Crews work Dec. 3, 2012, on construction of the TransCanada Keystone XL Pipeline east of Winona, Texas. The southern leg of the pipeline is expected to open Jan. 3. Brownsville-Wis.-based Michels Corp. is overseeing construction of the pipeline from Cushing, Okla., to about Diboll, Texas. (AP file photo by Sarah A. Miller/The Tyler Morning Telegraph)

Crews work Dec. 3, 2012, on construction of the TransCanada Keystone XL Pipeline east of Winona, Texas. The southern leg of the pipeline is expected to open Jan. 3. Brownsville-Wis.-based Michels Corp. is overseeing construction of the pipeline from Cushing, Okla., to about Diboll, Texas. (AP file photo by Sarah A. Miller/The Tyler Morning Telegraph)

Oklahoma city — Oklahoma oil producers said the planned opening next month of the southern leg of the Keystone XL pipeline will remove a glut of crude oil at a storage hub in Cushing and help them get a price that better competes with what producers along the Gulf Coast receive.

According to regulatory filings by operator TransCanada, the southern leg from Cushing to Port Arthur, Texas, is expected to become operational Jan. 3. Brownsville, Wis.-based Michels Corp. is overseeing construction of the pipeline from Cushing to about Diboll, Texas.

“We remain focused on completing the construction, testing and commissioning for the Gulf Coast Project,” according to the filing with the Federal Energy Regulatory Commission.
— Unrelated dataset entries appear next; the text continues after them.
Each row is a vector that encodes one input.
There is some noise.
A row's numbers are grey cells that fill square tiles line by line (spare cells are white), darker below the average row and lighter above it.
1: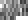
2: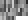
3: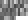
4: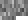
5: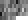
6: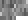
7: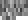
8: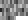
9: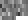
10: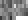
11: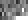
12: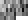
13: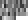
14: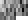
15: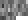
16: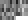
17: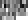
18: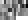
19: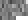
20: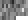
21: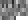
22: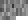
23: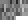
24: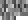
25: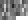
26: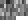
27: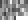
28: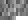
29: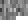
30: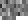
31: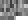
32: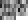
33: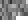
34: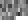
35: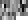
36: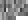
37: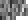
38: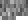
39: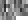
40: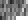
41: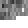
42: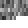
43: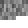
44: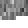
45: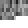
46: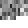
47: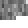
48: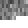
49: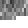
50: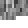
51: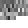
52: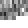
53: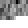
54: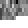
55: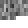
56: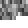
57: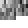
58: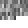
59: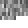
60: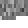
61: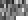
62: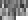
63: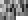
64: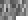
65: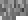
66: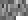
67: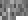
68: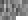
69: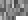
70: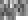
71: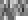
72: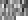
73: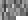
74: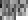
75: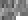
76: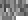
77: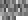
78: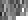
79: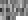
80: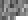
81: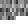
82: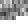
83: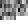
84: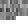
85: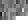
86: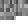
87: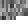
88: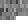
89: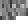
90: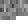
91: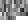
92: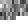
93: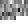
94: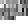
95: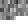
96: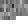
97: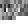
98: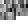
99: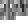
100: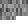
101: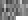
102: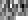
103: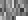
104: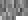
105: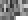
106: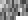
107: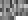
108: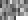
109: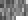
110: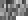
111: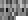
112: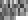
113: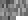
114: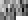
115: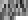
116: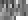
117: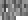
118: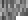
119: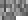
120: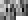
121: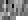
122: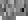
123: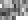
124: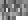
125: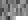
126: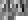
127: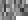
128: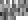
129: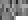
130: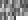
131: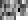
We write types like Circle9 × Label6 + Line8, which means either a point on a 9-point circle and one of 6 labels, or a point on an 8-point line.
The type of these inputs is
Bool × Bool × Bool + List2(Line4 + Line5).
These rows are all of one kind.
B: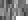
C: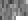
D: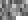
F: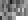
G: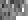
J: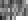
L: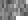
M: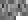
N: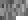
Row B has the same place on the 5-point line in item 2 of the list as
D and M.

The pipeline’s northern leg from Canada into the U.S. has been opposed by environmental groups. The southern leg doesn’t cross an international border and doesn’t require presidential approval, although it too has been opposed on environmental grounds.

President Barack Obama visited Cushing in 2012 and urged construction of the southern leg.

The 485-mile pipeline initially will carry as much as 700,000 barrels a day from Cushing to the Houston area.

“We have a lot of oil being developed in the state. Having another outlet going south is very positive for us,” Tony Say, CEO of Oklahoma City-based Clearwater Enterprises, told The Oklahoman.

Some have speculated that the pipeline will not eliminate the glut, but instead move it downstream to Houston instead of Cushing, something that Jeff Hume, vice chairman of strategic growth initiatives at Oklahoma City-based Continental Resources Inc., said is unlikely.

“There’s plenty of refining capacity down there,” Hume said. “I think it could displace some foreign oil, which is good for us.”